Preface
Data in today’s world is the new black gold which is growing exponentially. This growth can be attributed to the growth of existing data, and new data in a structured and unstructured format from multiple sources such as social media, Internet, documents and the Internet of Things. The flow of data must be collected, processed, analyzed, and finally presented in real time to ensure that the consumers of the data are able to take informed decisions in today’s fast-changing environment. Machine learning techniques are applied to the data using the context of the problem to be solved to ensure that fast arriving and complex data can be analyzed in a scientific manner using statistical techniques. Using machine learning algorithms that iteratively learn from data, hidden patterns can be discovered. The iterative aspect of machine learning is important because as models are exposed to new data, they are able to independently adapt and learn to produce reliable decisions from new data sets.

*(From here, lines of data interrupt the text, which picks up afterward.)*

Below is a small trained network, with its code and all its weights. Each question gives an input and a class and asks what happens when units are switched off, that is, made to give their printed mean instead of their output.

import numpy as np


def w(rows, s, z=0):
    codes = np.array(rows[::2]) - 128.0
    scale = np.full(codes.shape[1], s)
    scale[-1] = z or s
    return codes * scale


def f(y):
    return y / 2 * (1 + np.tanh(0.7978845608 * (y + 0.044715 * y**3)))


def log_softmax(a):
    a = a - a.max(-1, keepdims=True)
    return a - np.log(np.exp(a).sum(-1, keepdims=True))


def net(x, mask):
    res = np.array(x, float).reshape(1, 8) / 4 @ E
    y = f(res @ A[0][:, :-1].T + A[0][:, -1])
    res = res + np.where(mask, y, B[0][:, -1]) @ B[0][:, :-1]
    return log_softmax(res[-1] @ U[:, :-1].T + U[:, -1])


A, B = {}, {}
E = w([
[58,5,107,212,57,201,161,89,54,196,152],'x0',
[120,121,136,133,138,120,130,126,133,123,128],'x1',
[207,86,188,97,87,148,228,53,107,21,88],'x2',
[45,200,184,166,85,161,12,50,115,104,28],'x3',
[126,127,128,127,131,126,127,123,129,127,132],'x4',
[139,132,138,132,134,130,122,127,114,131,136],'x5',
[130,130,122,128,121,124,130,125,134,135,123],'x6',
[100,162,3,158,171,56,167,118,13,82,86],'x7',
],0.008)
A[0] = w([
[115,158,70,183,133,69,141,88,63,127,104,90],'neuron 1',
[75,169,62,156,161,113,74,193,138,191,161,2],'neuron 2',
[210,242,145,53,201,43,127,177,214,65,91,73],'neuron 3',
[53,159,94,155,160,96,19,254,138,228,183,22],'neuron 4',
[172,121,205,89,127,173,94,150,250,142,171,101],'neuron 5',
[77,6,108,228,77,208,158,113,75,169,125,61],'neuron 6',
[169,104,215,127,95,172,113,120,218,160,165,83],'neuron 7',
[124,73,209,139,81,225,125,172,174,169,142,109],'neuron 8',
[199,60,98,106,147,116,238,191,120,134,222,103],'neuron 9',
[193,86,159,107,102,146,207,82,88,43,94,44],'neuron 10',
[61,186,171,194,87,142,49,83,103,98,59,105],'neuron 11',
[66,159,136,156,101,198,17,65,124,78,40,147],'neuron 12',
[197,39,71,102,172,92,213,213,150,134,245,177],'neuron 13',
[82,12,116,197,62,180,155,60,39,207,149,52],'neuron 14',
[206,98,167,115,100,126,202,72,125,19,77,31],'neuron 15',
[109,155,42,129,171,60,181,118,20,91,102,98],'neuron 16',
[143,144,99,143,143,75,141,146,36,99,85,57],'neuron 17',
[101,164,42,177,173,86,180,139,32,70,79,122],'neuron 18',
[69,181,164,161,94,151,42,48,141,94,39,148],'neuron 19',
[174,194,147,82,165,68,68,140,165,84,75,66],'neuron 20',
[165,82,91,105,172,115,195,190,162,136,213,114],'neuron 21',
[180,92,178,77,84,148,197,57,88,64,78,24],'neuron 22',
[109,154,169,108,94,156,106,41,100,97,30,125],'neuron 23',
],0.0083,0.0031)
B[0] = w([
[128,160,143,66,97,103,102,83,185,141,156,186],'neuron 1',
[72,63,83,180,206,210,62,171,192,178,152,189],'neuron 2',
[108,220,59,184,149,85,214,205,37,22,207,234],'neuron 3',
[69,22,67,206,221,228,64,194,174,189,144,229],'neuron 4',
[80,187,182,39,70,82,81,55,186,126,222,202],'neuron 5',
[120,242,74,160,144,100,198,188,51,31,202,232],'neuron 6',
[73,169,172,42,64,129,103,64,188,130,190,194],'neuron 7',
[90,194,173,44,71,105,105,51,185,115,185,199],'neuron 8',
[212,55,159,175,103,31,95,112,89,183,23,226],'neuron 9',
[72,102,82,205,185,222,66,179,188,186,129,197],'neuron 10',
[201,78,129,169,62,71,108,125,82,176,55,231],'neuron 11',
[201,85,151,150,109,60,121,127,94,154,53,243],'neuron 12',
[213,76,153,164,83,26,113,113,56,161,41,247],'neuron 13',
[114,232,86,170,148,111,222,187,68,22,207,239],'neuron 14',
[60,50,67,182,222,255,73,150,192,170,158,203],'neuron 15',
[85,184,199,37,52,119,67,36,183,153,216,214],'neuron 16',
[120,150,148,54,70,123,122,80,186,140,200,173],'neuron 17',
[92,192,195,44,52,107,70,57,218,151,193,220],'neuron 18',
[187,98,156,149,56,55,125,137,76,165,66,241],'neuron 19',
[128,209,77,159,163,85,203,198,42,56,179,193],'neuron 20',
[185,81,138,148,100,50,110,123,98,175,62,203],'neuron 21',
[97,54,42,170,206,211,86,186,183,192,156,197],'neuron 22',
[181,41,134,178,102,111,97,136,113,162,86,205],'neuron 23',
],0.0078,0.014)
U = w([
[200,72,176,153,101,65,132,115,88,163,32,236],'0',
[106,201,101,153,162,110,230,183,68,8,192,143],'1',
[82,166,204,13,84,124,96,40,213,143,197,94],'2',
[72,47,98,184,221,233,85,172,194,183,138,3],'3',
],0.014,0.0037)

Each question gives the input, the list of numbers given to net, and the class t.
The units are the neurons (one row each of A and B). Each row of codes is followed by its name. A weight is (code - 128) times the scale printed after its matrix; where a second scale follows, it is the last column's (A, B and U).
mask holds one flag per neuron, in row order. A switched-off neuron (its flag False) gives its mean, the last column of its row in B, instead of its output. The means were averaged over made-up inputs and are rounded, as every weight is.
A unit's drop is (log p(t) with every unit on - log p(t) with that unit switched off) / (log p(t) with every unit on - log p(t) with every unit switched off).
The circuit of an input: a set's keep is (log p(t) with only the set's units on - log p(t) with every unit switched off) / (log p(t) with every unit on - log p(t) with every unit switched off). Starting from the 12 units with the biggest drops (on a tie, the unit counted first), units are removed one at a time, each time the one whose removal leaves the highest keep (on an exact tie, the one counted first), for as long as the keep stays at least 0.8.
circuit, biggest first: the units of the circuit, biggest drop first
most important unit: the unit with the biggest drop
top k neurons: the k neurons with the biggest drops, biggest first
drop when u is switched off: that unit's drop, to one decimal
input [-6,3,8,-5,3,-1,0,-2], class 3: most important unit	neuron 15
input [-1,-3,2,-1,3,7,3,2], class 2: top 2 neurons	neuron 4; neuron 14
input [-6,5,4,-7,1,-4,-8,7], class 0: top 2 neurons	neuron 13; neuron 9
input [7,2,-8,1,4,-1,-3,7], class 3: top 2 neurons	neuron 4; neuron 2
input [0,-7,7,-3,-8,-5,7,5], class 3: top 2 neurons	neuron 15; neuron 10
input [-4,-6,4,-3,8,0,-5,4], class 1: top 2 neurons	neuron 3; neuron 4
input [6,3,-7,4,-6,5,5,6], class 3: top 4 neurons	neuron 4; neuron 2; neuron 3; neuron 20
input [3,-8,7,5,8,-2,2,-7], class 2: top 2 neurons	neuron 8; neuron 7
input [-4,8,-5,-4,-5,5,0,-4], class 3: top 3 neurons	neuron 4; neuron 14; neuron 6
input [-7,-4,-2,7,6,-1,2,-7], class 0: top 3 neurons	neuron 19; neuron 12; neuron 14
input [5,7,1,-4,-8,-7,-4,1], class 1: top 2 neurons	neuron 14; neuron 6
input [0,-5,7,-1,1,2,-1,-8], class 2: top 3 neurons	neuron 5; neuron 7; neuron 8
input [-7,8,4,-7,5,-6,0,6], class 0: top 3 neurons	neuron 9; neuron 13; neuron 21
input [5,5,6,4,1,3,3,-3], class 3: circuit, biggest first	neuron 22
input [-7,1,2,6,4,8,-7,-4], class 1: top 2 neurons	neuron 3; neuron 20
input [5,7,1,-2,-6,-5,-4,5], class 1: top 4 neurons	neuron 14; neuron 6; neuron 5; neuron 8
input [-5,-4,1,-8,5,7,1,8], class 0: top 4 neurons	neuron 13; neuron 9; neuron 21; neuron 5
input [6,-8,-5,-3,-6,4,4,7], class 2: drop when neuron 21 is switched off	0.0
input [-8,7,-1,-8,-2,-8,4,6], class 0: drop when neuron 13 is switched off	5.6
input [-8,-5,5,-1,-5,1,-2,-7], class 1: circuit, biggest first	neuron 3
input [8,-1,3,-2,-5,0,-5,-8], class 1: drop when neuron 14 is switched off	1.6
input [2,8,-1,1,-7,3,8,0], class 1: drop when neuron 13 is switched off	0.2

We will start by introducing the various topics of machine learning, that will be covered in the book. Based on real-world challenges, we explore each of the topics under various chapters, such as Classification, Clustering, Model Selection and Regularization, Nonlinearity, Supervised Learning, Unsupervised Learning, Reinforcement Learning, Structured Prediction, Neural Networks, Deep Learning, and finally the case studies. The algorithms have been developed using R as the programming language. This book is friendly for beginners in R, but familiarity with R programming would certainly be helpful for playing around with the code.
You will learn how to make informed decisions about the type of algorithms you need to use and how to implement these algorithms to get the best possible results. If you want to build versatile applications that can make sense of images, text, speech, or some other form of data, this book on machine learning will definitely come to your rescue!